福澤武(29)独立自尊

守る 変える
貫いた信念

社長職は丸ビル開業の1年前に退いていた。「どうして丸ビル開業を花道にしないのか」という声もあったが、後任の候補は考えていた。会社の経営も落ち着いていて、バトンタッチにちょうどいい。それに、丸ビル開業のときの社長なら、世間の注目も集める。丸ビルは次期社長への贈り物だった。

その後も丸の内は東京、そして日本を代表するビジネスセンターとして成長し続けている。一方、アジアの都市も台頭している。

人材は魅力的な街に集まる。丸の内は変わり続けなければならない。

曽祖父の諭吉は「一身にして二生を経る」と述べている。明治維新の前と後、まるで違う2つの時代を生きたという意味である。83年間の我が人生を振り返れば、3つの時代を生きた。戦前と戦後、そして戦後のアンシャン・レジーム(旧体制)が終わったと考える1997年以降である。いわば「一身にして三生を経る」体験をしたが、時代が移り変わっても忘れてはならないことがある。

守るべきものは守り、変えるべきものは変えることである。私自身、経営者として口癖のように繰り返してきた。

丸ビルの建て替えで初めて指名入札を導入したときは、建設業界に恨まれたと思う。それでも勇気をもって見直した。「変えることが道理にかなう」と考えたからである。

ならば、何を守り、次の世代に引き継ぐべきか。一つは、長きにわたって社会に貢献し続ける老舗の精神だと思う。

2009年の9月4日、「Spirits of SHINISE 協会」という団体を立ち上げた。

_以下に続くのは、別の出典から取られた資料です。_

Each row is followed by its class number.
[ -34  -37   -2  -13 -180  -32  -61 -366  -52    7   39   28  109  237
  116  103   36  -73   91  -57 -213   82   18  -75   99 -113   55  144
  -88  102   45  140   84   49 -100 -245  219 -194    0  -94 -260   78] => 6
[-156  196  121   94 -254  247  177 -409  -27  -91   -9  -20  -24  165
  285  435   58  -94   91 -143 -265  185   98  -77  125   87 -106  527
 -220  138   37  -13   48 -165  103  -20  433 -247 -148 -280 -252  -22] => 3
[-271    0 -112  152   29  -65  110  312  -40 -239   42 -259   -1  103
  260  -28  107  212  -29  146 -180    1  217   35   -9   -1   -9    2
  -82  222   90 -547 -139   16   54  292  437  288 -378  -12 -139 -221] => 8
[ -49  290 -286  -86  -25  575  105  338   26 -513  -99 -200  -47  126
  111 -190 -115  203 -142   84 -220   37  -31  348   15   19 -200 -144
  -63  228   11 -440  -52 -201  288  340  491   91 -255 -100  217  121] => 8
[ -60  539    5   29  -36  640 -213 -232   72 -322  127 -166 -227 -220
 -155 -255   16  382  -55 -246   33  -71   -7  405    9   24 -195    2
   67 -282  -42   78  -59 -159  209  104  152  -62   92 -317  259  438] => 9
[  19 -164  -29  229   90 -242  355  234  116   87 -194   48 -132 -106
  122  198 -131  -68  -45    1  -35    1 -116  -86   53  237    7 -210
 -169   88  -34  -66  -74 -298   97  375  -91   56  -59  102   31 -237] => 9
[  53  -90   64 -139  -62  266  -76  -21  -81  143  198 -116   55  133
  121  -87   84   97   -1   52   82 -348  -94  -57  227 -355   -9  113
    0  207  112  -43  133  -16 -130 -208   44 -170   64  -35   28  210] => 8
[-420   90 -128  161   10 -132   92  -27  -93  -42  127 -135  -38 -125
  118    8  123  219   73   11  102 -163   72  -64   44    5  -68  119
   26 -248  -45  106 -156  110 -113 -109  -43  -95   66 -213 -128  161] => 0
[ 219 -225 -194   68  162 -160  -99  111   70  -48  -76   71  -73  113
 -184 -233  -76  -39  -97   37  -38  123 -200  -26   44 -155   13 -460
   53  -26  -48  129   13  -92  -47  -29  -98 -103  122  184   55    2] => 7
[ -73   79  -66  -49   77  259 -144   32   22 -113   95 -143  -17   32
   18 -329    7  166  140 -157   46 -403  -19  100  -65 -237  -13 -189
  118  -75   44   66  -59  188 -178 -232 -130   42   82  -18   36  269] => 2
[ 191  399   70  -14  -72  264 -149 -350   58 -274   62   98  112  165
  -37   49 -100  -18  -17 -122 -287  152   28   30 -107  -74  -91   24
 -158   30   15   34  -19 -172  137 -120  212 -150 -176  -45   -6   38] => 3
[  99  279  266  -10   19  340    6 -508  210 -263  -29  171  -18  279
   93  354  -86 -264  101 -413 -452  284   85  -17 -117   -4 -165  224
 -372    4   29  184  -98 -120  155 -280  246  -84 -257   57 -214 -128] => 5
[ -15 -133  336   88  164 -259  -83 -422   -4  407  130  161 -114  -58
 -104  187   86 -133  228 -298  198 -240  -32 -331   60 -141   35  167
   57 -412 -122  657  -32  211 -351 -566 -556 -305  364   -1 -263   97] => 2
[ 418  -91  -76 -301 -105  391  -30   14   49   15 -144   65  172  254
  122  -49 -228  -61  -39   95 -153  -57 -275  -17   67 -163   47 -279
 -126  479   72  -87  306 -249   72   -6  186 -102   11  109  223   61] => 2
[ 186  168  231 -138 -134  259 -394 -810  -31   -7  187  182  180  356
 -127  -10   72  -65  122 -254 -145  -40  -31  -48   12 -383   66  276
 -104   18   43  468   85  159 -161 -719   72 -288  116  -36 -270  236] => 2
[-316  107   41  264 -133 -297  150 -307  -56   45 -126  108  -98 -101
  -29  408   49 -115  151 -107  -41  451    4   53 -103  322  -79  379
  -10 -217  -32  148    2  -15    9    1  -25 -117  -55 -150 -195   87] => 4
[ 424 -426 -107  -47  250 -315 -139  543  140   70 -147   59  144  -26
  -93 -278 -154 -105   54  238 -100  238   30 -100 -210  -79  151 -809
  -17  216  181 -456  219 -124  -58  334 -144  373 -290  476  210 -353] => 3
[ 103  -96  149  140  225 -435  -11  -36  154  114   29  146   58   87
   77  175  -77 -176  113  -81 -259   47  121 -376 -189  -55   58 -263
 -181  -51  -15   80 -170   -3 -117 -138 -202   67 -227  308 -194 -375] => 6
[  60  -79   13   36   84  -27   56   25    1  162  -19   62  -45   19
   -4    6  -96   21    6   59   67  -41 -104 -139  117  -23   -6 -160
   -3  -17  -54  104  112  -95  -52   -1  -57 -146  139    1   86  -40] => 1
[ 216  290  -51 -121 -233  612  -99 -481   13 -308   12   -2   85  376
  105   -5 -107  -34  -38 -177 -408   16  -50  166  180 -155 -100  152
 -178  212   52   90  127 -200  145 -186  517 -326  -42 -209   62  235] => 6
[ -47   49   67  -73 -101  258  -43 -285    9   44   54   12   39  123
  123   39    6  -63  171 -173  -32 -220  -46  -64   46 -186    7  126
  -55   50   47  203   79   66 -155 -341   -8 -191  109 -125 -173  208] => 3
[ -17   35   33 -192  137  350   59  181   33 -179  126 -130   41  173
  310  -58  -93  117   39  -67 -152 -331  179  -63  155 -217  -59  -36
 -187  161   23 -204  -24   37  -47 -110  249   19 -114  -11  -43 -144] => 5
[-181  227  226  188  -28  -65  -17 -310  130   74  -70  146   41  -79
   66  350  -11  -99  328 -316 -189  132  148   -2 -298  171  -27  199
 -157  -65   89   62  -50   79  -18 -183  -32  160 -198  -14  -82   10] => 0
[ -48  -88 -199    5  -22  -22  -48  -26  -65 -346   21  -52   63  354
   24 -155   43   75 -139  195 -305  324   58   64  145 -199   30  -76
 -115  162    3 -167  -50    5   34  -29  468  -82 -163   75 -287 -135] => 4
[-353  136   77  367   12 -342  151    1  -39  119   56  -44 -177 -306
  -83   99   71  104   73 -117  275 -110   15   63  -58  256  -62  126
  108 -279  -34  144 -168   36  -55  121 -228   66   55  -98  -81  129] => 1
[  62  218  -15   55   80  313  208  215  136 -150  -66  -62 -167  -53
  149   40 -163   57  -52 -247  -23 -295  -40  126   47  138 -154 -116
 -119   40  -26  -62  -89 -293  156  233   61    1  -47  -71  225   57] => 7
[-158  305  116 -111  -93  626  -28 -142  -64  -51  228 -212  -76    7
  165  -48   61  139   89 -212   93 -432   13  134  166 -238 -174  388
   -2  -39   64  -24   22   18  -54 -169   85 -210   24 -265   22  364] => 3
[-179  -27 -364 -152    0  409 -136  489 -177 -197  174 -282   20  -79
  -30 -563   55  380  -54  283  287 -327  -34  353  160 -288  -34 -188
  169   67   47 -374   20  129  -56   51  123  117   47  -22  258  381] => 0
[ -86 -146  -73  303  -26 -215  150 -340  -44  146    7   47 -255 -156
  -85   26  114   75  -14  -27  184   -1 -177 -154  177   97   11  -90
  101 -201 -131  569   53 -145  -53  -47 -220 -312  480 -303 -139  267] => 8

前年のリーマン・ショックが示したように「カネのためのカネもうけ」を追い求めていては、企業社会は長続きしない。老舗の精神を研究しようと、今は50社ほどのメンバーとともに侃々諤々の議論を続けている。

老舗の理念や歴史に共通するのは、まずはお客様に良い物、良いサービスの提供を目指すことである。それを実現するために、従業員を大切にして従業員の価値を高める。そのうえで生まれた利益から株主配当を出していく。それこそ老舗の精神である。

我々の歴史は革新のヒントも教えてくれる。丸ビルは、法隆寺の五重塔の芯柱から着想を得た「耐震シャフト」を使っている。昔の知恵を取り入れ、大地震にも耐えられる構造になっている。学ぶべきことはたくさんある。

次の世代が良い社会をつくるには、まずは企業が健全にならなければならない。企業は社会の公器だからだ。日本企業は「企業戦士」や「モーレツ」を求めてきたが、一方で精神的な豊かさを置き去りにしてきたのではないか。それが社会のゆがみにつながったのではないか。

生きがいを持って毎日を過ごすには家庭が健全であることも大切だ。良い家庭づくりに努めるのは社会人の責務である。

ずっと寝たきりで、一族の落ちこぼれと思われたこともあったが、多くの人に支えられて今日まで来れた。特に、私が生きてこれたのは母のおかげであり、働いてこれたのは妻の支えがあったからだ。

本当に感謝している。そんな人たちに囲まれて、私の独立自尊がここにある。